I don't think it was working sealed up like that.  Our secretaries
stuffed their PCs under their desks without any air flow paths, and
about a month later they complained the computer died.  Fried power
supply.

-- 
V

------------------------------

Subject: Re: Blame it all on Microsoft
Reply-To: [EMAIL PROTECTED]
From: [EMAIL PROTECTED] (Ed Allen)
Date: Fri, 13 Apr 2001 08:01:04 GMT

In article <[EMAIL PROTECTED]>,
GreyCloud  <[EMAIL PROTECTED]> wrote:
>
>What about BOB? :-)

Before they were married Bill's wife headed a project to "simplify"
the "computing experience".

It was never part of the monopoly bundle so it sold as an extra cost add
on.  Hardly anybody bought it.  Even newbies thought it was too unreal.

Bill got a wife out of it though and now the bundle comes equipped with
Clippy.

For XP they are not only removing Clippy but are actually trying to
convince people that "It's less annoying" is a compelling reason to
upgrade.

MS has a reputation as a company filled with marketing geniuses but as
their monopoly starts crumbling we can see that it has all been because
of the monopoly since very early on.

They have had campaigns where they put down their own product by
claiming that W2K was thirteen times as reliable and therefore "worth"
ten times the price.

They have addressed complaints that their software crashed too often
with "This one reboots faster".

Their Astroturf campaign was exposed before it even got past the
planning stage and their response was "Other companies do it too".

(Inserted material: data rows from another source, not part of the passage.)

Here is a tiny trained network, its code and every weight. The questions are about switching its units off for an input and a target symbol, where a switched-off unit gives its printed mean instead of its output.

import numpy as np


def w(rows, s, z=0):
    codes = np.array(rows[::2]) - 128.0
    scale = np.full(codes.shape[1], s)
    scale[-1] = z or s
    return codes * scale


def norm(h):
    return h / np.sqrt((h * h).mean(-1, keepdims=True) + 1e-5)


def f(y):
    return y / 2 * (1 + np.tanh(0.7978845608 * (y + 0.044715 * y**3)))


def softmax(a):
    e = np.exp(a - a.max(-1, keepdims=True))
    return e / e.sum(-1, keepdims=True)


def log_softmax(a):
    a = a - a.max(-1, keepdims=True)
    return a - np.log(np.exp(a).sum(-1, keepdims=True))


def net(x, mask):
    ids = ['βγδζσω'.index(c) for c in x.split()]
    T = len(ids)
    res = E[ids] + P[:T]
    r = norm(res)
    for j in range(2):
        rows = slice(2 * j, 2 * j + 2)
        q, k, v = (r @ M[0][rows].T for M in (Q, K, V))
        z = softmax(np.where(np.tri(T) > 0, q @ k.T / 2**0.5, -1e9)) @ v
        o = O[0][rows]
        res = res + np.where(mask[j], z, o[:, -1]) @ o[:, :-1]
    y = f(norm(res) @ A[0][:, :-1].T + A[0][:, -1])
    res = res + np.where(mask[2:26], y, B[0][:, -1]) @ B[0][:, :-1]
    return log_softmax(norm(res)[-1] @ U[:, :-1].T + U[:, -1])


Q, K, V, O, A, B = {}, {}, {}, {}, {}, {}
E = w([
[78,110,164],'β',
[67,126,152],'γ',
[73,121,172],'δ',
[106,87,105],'ζ',
[3,182,159],'σ',
[186,149,161],'ω',
],0.0035)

They have resorted to trying to hide DOS so they can pretend "It really
is all 32-bit".

Not marketing genius, just lock in contracts with the major OEMs.

-- 
   Linux -- The Unix defragmentation tool.

------------------------------

From: [EMAIL PROTECTED] (Thaddeus L Olczyk)
Crossposted-To: comp.theory,comp.arch,comp.object
Subject: Re: Blame it all on Microsoft
Date: Fri, 13 Apr 2001 08:18:29 GMT
Reply-To: [EMAIL PROTECTED]

On Thu, 12 Apr 2001 13:25:13 -0600, Jerry Coffin <[EMAIL PROTECTED]>
wrote:

>In article <9b4s0j$[EMAIL PROTECTED]>, [EMAIL PROTECTED] says...
>> In article <[EMAIL PROTECTED]>,
>> Jerry Coffin  <[EMAIL PROTECTED]> wrote:
>> > In short, Judge Jackson's comments prove a lot more about Judge 
>> > Jackson himself than they ever have or will about Microsoft. 
>> 
>> Yes, he should have just found Microsoft's counsel guilty of contempt
>> of court months earlier.
>> 
>> I suspect if it was anyone but Microsoft he would have.
>
>I'd ask you what you're talking about, but from what you've said, 
>it's already apparent that YOU don't know.
>
What is apparent is that:
1) You have no clue about what the law is.
2) You have no clue on what is happening in the Microsoft case.
3) You're a raging idiot who puts down other people for traits you 
    purport they have. Yet you demonstrate that you have those same 
    traits yourself.
>You don't find somebody guilty of contempt of court, you place them 
>in contempt of court.  If you're claiming that somebody lied under 
>oath, that's not a reason for contempt of court; it's a reason for 
>them to be charged with perjury.  It would be a whole separate trial, 
>and if they were found guilty, they would quite possibly be sent to 
>prison.
>
Talk about stupidity. Yes you can be found in contempt for perjury.
In fact it happened in a very famous case recently called, Jones vs
Clinton.
In that case the Judge, Susan Weber Wright, found Bill Clinton in
contempt of court for perjurious statements he made during a
deposition. It was reported on CBS,NBC,ABC nightly news. As
well as the SUnday morning news shows, McNeil Leherer and
any radio news program.
So is everything that you post as full of shit as this is.
( Oh and no I won't provide you with a link. I don't think
you are worth the time I need to spend to find a link. If your too
stupid to use a search engine though shit. )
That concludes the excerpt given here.